Gleich daneben melden sich in einem weiteren Inserat Kanzler, zwei Minister und der Novomatic-Chef zu Wort. Letzterer erklärt: „Die Unternehmenskultur und das nachhaltig betriebene Human Ressources Management unserer Gruppe sind kritische Erfolgsfaktoren für unseren Unternehmenserfolg."

Das nachhaltig betriebene Human Ressources Management im Bereich der Wiener Altparteien bestätigt das. Der Novomatic-Umgang mit dem politischen Glück war gerade in Wien immer Vernunftsache.

Im Mittelpunkt der politischen Glücksspielvernunft stehen

• der ehemalige Novomatic-Vorstand Johannes Hahn
• die hochrangigen Glückspielfreunde der Wiener SPÖ
• der Verein der Freunde der Wiener Polizei
• und eine Reihe weiterer honoriger Herren, denen das Glück gelacht hat.

Auf der anderen Seite stehen die Spielsüchtigen, die mit allem, was ihnen bleibt, das Glück füttern, nicht anders als Drogenkranke, die ihr Leben in ihrer Sucht verspielen.

In einer Stadt, die dem Handel mit harten Drogen und mit Frauen zurecht den Kampf angesagt hat, lohnt es sich, hier gründlich nachzusehen. Das werde ich jetzt beginnen. Und da geht es um mehr als Herrn Hahn. Aber auch um ihn.

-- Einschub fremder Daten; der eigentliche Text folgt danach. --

[  3 -33   0  36  32   8] -> 0

[[193 244  73 128  59 175 171]
 [ 90 171 194 131 195 184 237]
 [ 92  22 201 225 174 138 177]] -> 225

[ 50  29 -27 -13 -44] -> 29

[[ 372  375  434  367  211 -100 -440]
 [-972  664  -42  899  552  -80 -331]] -> 899

[3 3 3 8 2 5] -> 3

[2 2 4 9] -> 2
---
[[-18   7 -13  13  13  14  -9  16]
 [-29   8 -29  23  25   1  20  29]
 [ -4   7  -5 -19   2  -4  19 -25]
 [ -4   9   1   9   8   7  21 -18]
 [ 10  28  23 -19 -27 -29  12  26]
 [ 26  23 -27  25   4 -20 -26 -29]
 [ -2  19  -9  11  23  16 -18  21]
 [ -1  29  -7   2  25  -7  24 -20]
 [ 15 -16  -9 -19  13 -16   2 -24]]: -18

[[ -8  -2 -21   9 -12   1 -24 -19 -17   2]
 [ -2   8   4  -7 -20 -10 -12  -1  11 -19]
 [-14  -9  -3 -14 -10 -24  -8  -3  -7  -4]
 [ -4 -20  -1   0  10 -37   4  15 -27  -2]
 [ -4 -19 -10 -24  10 -24  -5 -13 -29 -15]
 [-14 -23 -14 -16  15 -11   6 -11 -21   8]]: -8

[[  5  -8   8   1   7 -10  -6  -7  18   3  17 -13  -6]
 [ -6   0   2   7   8   7  -3  -1 -14  -4  10 -18   9]
 [  6  18  -4  -6 -11   8  11   3  11  -1  14 -11   3]
 [-18   3  13  -7   1  -2 -13  -8  18  -7 -10  -2  11]
 [ -2  15  -2 -13  -8 -18   4  15   4   1  -5   6  -1]
 [ 28  -7  17  -3  -3 -10 -10   3  -4   1  -7   5   2]
 [ -6  -4 -16  11 -12 -17  -5   5  14   2  19  -3  12]
 [-11  12  12 -15   8   1 -10  20 -11   3  13  -5  -7]
 [  5  16   9   9  -3   3 -17   4 -11  -3   8 -13  -9]
 [ -6   4  -8  18   7 -14  -1  -3   9   4 -10  11 -14]]: 5

[[ 12  12  -4  14  19  21 -33  -3]
 [-22  -6   8   4  11   6 -20   6]
 [ 17  12 -15  22  33  15  17  -8]
 [-15   7  -7 -22 -11 -13  -3   1]
 [-29  14 -14  -1  -6  21  -1 -10]]: 12

[[-19  16 -22 -17   2   1 -10  20   3   3  -1]
 [ -9  18  -8  11 -13  -8 -11 -29 -15  18  22]
 [ 10  11  -1 -15  -3  -4  18  -2  17  -7   5]
 [  1 -17   6   0  14   6   0  10 -13   6  -9]
 [ -3  -5  -1 -26  -6 -38 -21   7  -4   9 -10]
 [ -8   5 -13  -2  -3   5   0 -20   2 -12  12]
 [  1   4   7   6  13  11  -7  26   0  14  15]
 [  7   0  -3   3  -5   8  15  10  -9  -4  16]
 [ 16 -22   1   3  -3   4   2  14   1  -3  -3]
 [ 15  24  29  14  18   3  18  12  11  29  14]
 [-11 -17   2 -23  15  -9 -17  14 -16  14 -14]]: -19

[[  7  22  19  13  12   9   5]
 [  2   7  12 -25  13  -1  15]
 [  3  32  -8  -2   9  -8 -15]
 [  1 -10  -2   7  -2   0  -8]
 [  3  -2  13  -5 -17   7  11]
 [ -2   0  19   3   7  14 -15]
 [ -2  25  -8 -24 -15 -11  -8]
 [ -5   4  11  24  17   6  12]
 [ -4  -8  15  -4   8   0  -6]
 [  2  18  -3  -4 -11  -5  -1]
 [ -6  14  -6   4 -11 -16 -10]
 [  0 -19 -19   3  18 -14   6]]: 7

[[-17   3 -20   8 -16  -3  -6   8  14  -6  31 -10]
 [ -2   2   1   5  -8   8   7   2   9   9  20  -4]
 [  7   1  10   3   3   6   9  -4  -2   9   0   6]
 [  0   2   1   5  -6   6   6   2   7   7  17  -3]
 [-10   4 -11   8 -14   7   4   7  15   7  34 -12]]: -17

[[-16  18   3  -7  -6  -8  10 -15   9  12  19  -7   6   6]
 [ -2  22 -14   0  -1   1 -23 -16   4 -11  11 -12 -12  -4]
 [ -8 -12  14 -17  -9  -6  11 -17   4  29  11 -10  17   9]
 [ 11  -2  11  -9  -1 -17   4 -24   5 -12 -11   0   9  18]
 [ -9   4  16  -5  -8  23  11  17  -8   5  -1  17   9  22]
 [  1  21   8  -9 -15   1  -9  10  -5   4  10 -15   4   6]
 [-24 -22 -19   1   9 -27 -20 -32  19 -18 -13  -3 -15  -3]]: -16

Klage. Der Minister erwägt jetzt mich zu klagen. Das ist juristisch lächerlich. Trotzdem mache ich ihm einen Vorschlag: Er soll in einer Eidesstättigen Erklärung versichern, dass er in seiner Glücksspielzeit nichts über Schwarzgeld oder andere gesetzwidrige Aktivitäten wahrgenommen hat. Diese Erklärung soll er dem Staatsanwalt schicken. Das wird - sollte es um ihn gehen - seine zeugenschaftliche Einvernahme nicht ersetzen. Aber es wäre ein erster Schritt.

Von der Staatsanwaltschaft erwarte ich eine gründliche und umfassende Untersuchung der Immobiliengeschäfte der Glücksspielbranche. Mangels Politischer Abteilung wird meine Mitteilung wohl nicht vergessen werden.